Guys - all of this is really good feedback, and I think as daily practicioners of the internet craft, most of us have a sense for what is and is not successful.

What I am really hoping to find are industry studies, like the one by CarFax above...real data that either supports the notion that nothing should be online without photos or the case for posting ASAP to generate interest. Does that research exist?

Ed
 
From my experience - get it out there.

I can't personally stand looking at my dealers websites with no images of vehicles, it drives me crazy. And I have been back and forth with this - not feeding vehicles until there was a photo to sending as soon as they hit the DMS.

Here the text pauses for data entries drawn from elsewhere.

Every row comes from one small tree of marks. Brackets hold a mark, then the marks that hang from it, in alphabetical order. Every link used is in the known rows. Which tree was each row made from?
(in the rows, 128 means zero)
Known rows
(M V): [143 117  93 128 131 122 130 152 114 134 134 122 134 130  96 124  95 124
 112 159 136 134 116]
(M (V (R Y))): [128 122  80 120 149 129 110 184  79 144 140 117 142 124  97 125  87 135
 158 115 139 181  98]
(B (F (W Y))): [122 141 147 138 129 132  93 130 131  98 111 129 134 136 113 131  25 151
 117 119 132 145 155]
(Y B): [125 117 135 115 133 124  97 119 132 125 126 122 137 131 156 122 102 129
 136 138 135 129  96]
(V M (R Y)): [112  93 143 124 159 130 120 191 103 128 140 146 131 119  98 115 141 130
 184  85 132 173 132]
(Y (B F)): [129 141 145 112 139 117  95 111 116 127 106 119 135 135 129 120  83 129
 125 131 137 141  89]
(B F): [130 145 124 124 136 123 125 120 117 134 108 127 135 128 107 125 103 128
 119 119 129 142 113]
(K (Y (B F))): [121 124 172 125 137  88  97 103 113 115 106 130 150 126 117 118  47 129
 116 122 138 133 136]
(K Y): [124 117 145 143 127  94 126 123 127 114 128 137 139 122 119 130  97 131
 115 115 129 120 169]
(B (F W)): [126 141 126 126 128 135 125 116 122 136 109 125 132 140  99 128  72 163
 115 126 134 143 128]
(R (Y (B (F W)) K)): [112 118 147 132 144 136 101 109  95 165 116 110 139 134  80 125  27 160
 147  92 138 174 122]
(W (F B) Y): [104 146 160 151 115 118 132 144 148 114 134 138 134 133 115 129  50 108
 113  87 134 152 115]
(F B (W (Y K))): [112 118 146 187 106 119 101 140 141 146 142 118 136 138  89 140   6 144
 120  85 131 146 171]
(F B): [118 134 135 136 110 124 117 134 135 171 130 127 132 135 120 129  84 127
 111 104 134 148 121]
(Y (B (F W)) K R): [124 124 126 157 141 112 146  94 122 150 102 105 153 147 116 137  42 150
 131 129 138 154  92]
(R (Y K)): [118 120 144 149 138 132 133 138 101 156 139 124 129 119  85 127 106 129
 150  80 127 153 149]
(W (F B)): [104 140 146 140 109 118 155 128 143 154 130 133 129 132  99 130  84 120
 108 106 132 143  97]
(R Y): [116 123 149 115 142 150 120 137 109 148 130 126 126 120 134 124 113 137
 148  94 127 150 125]
(R (Y B K)): [116 118 166 136 144 131 102 127 101 157 135 115 139 122 115 117  84 127
 162  99 133 152 117]
(F B (W Y)): [110 119 146 147 110 132  88 148 149 140 132 123 131 136 135 137  19 152
 111  98 134 150 158]
(F B W): [110 118 141 141 106 137 116 132 141 178 129 116 136 140 122 136  53 164
 113 103 135 150 136]
(Y K R): [122 125 108 171 132 106 182 117 124 136 122 118 146 129 119 142 107 117
 132 114 126 127 111]
(K (Y (B (F W)) R)): [116 113 150 133 136  96 137  94 127 127  92 118 163 136 156 130   4 155
 109 127 143 140 127]

Which tree is each row?
[107 136 152 182 110 102 142 135 145 122 141 137 134 130  71 136  37 102
 123  75 132 149 128] : (W (F B) (Y K))
[123 128 119 175 131 112 152 110 121 110 107 116 147 141 109 141  22 144
 130  99 128 151 137] : (B (F (W (Y K R))))
[119 114 163 125 132 132  75 131 146  96 128 119 136 136 165 129  27 153
 141 135 136 136 138] : (F (W (Y B)))
[108 103 157 105 171 116  85 173  86 126 118 139 147 124 105 106  90 130
 179  96 140 188  91] : (V M (R (Y (B F))))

Sending without photos muddys up the reports a little and isn't as eye appealing (to me) but too often I see leads, I hear call and I wittiness people coming in on a vehicle that has little data and no photos.

Note: 2001 Audi Quattro Wagon - no photos = phone calls (no matter the price)
2009 Honda Civic - no photos - no likely

Point is - depends on the market supply to demand.

Something you could test, I thought about doing this but not sure if there would be a reason to it other than my own personal reasons... exclude vehicles with no photo from your dealer website but allow these vehicles to feed to the listing sites.

OR take advantage of the No Photo slot and have something like the following.

"Photos coming soon - Call XXXX or email XXXX to expedite vehicle photos"

I really think you hit the nail on the head with this one Jeff - if I post a run of the mill car without photos, then it detracts from the user experience with my inventory, but if I post something which has great demand and low supply, I might be able to get away with it since the uniqueness of the inventory will suffice...just too hard to manage at a store level, and since most of our inventory is "core" or "common" it seems like restricting the listings to only those with photos is actually an option...

Ugh -
 
If I had been a Honda or Toyota dealer trying to sell cars off an empty shelf, I would have been posting vehicles off a shipping notice "coming soon".
I worked for a group with a central accounting office in another city. I couldn't wait a week to ten days for a car to hit the DMS. I put them in on a spreadsheet and zipped them up to my website. I don't want to explain to the owner, that I didn't want to put his inventory up because it wouldn't look good. Inventory cost money and cars sell over the internet without pictures.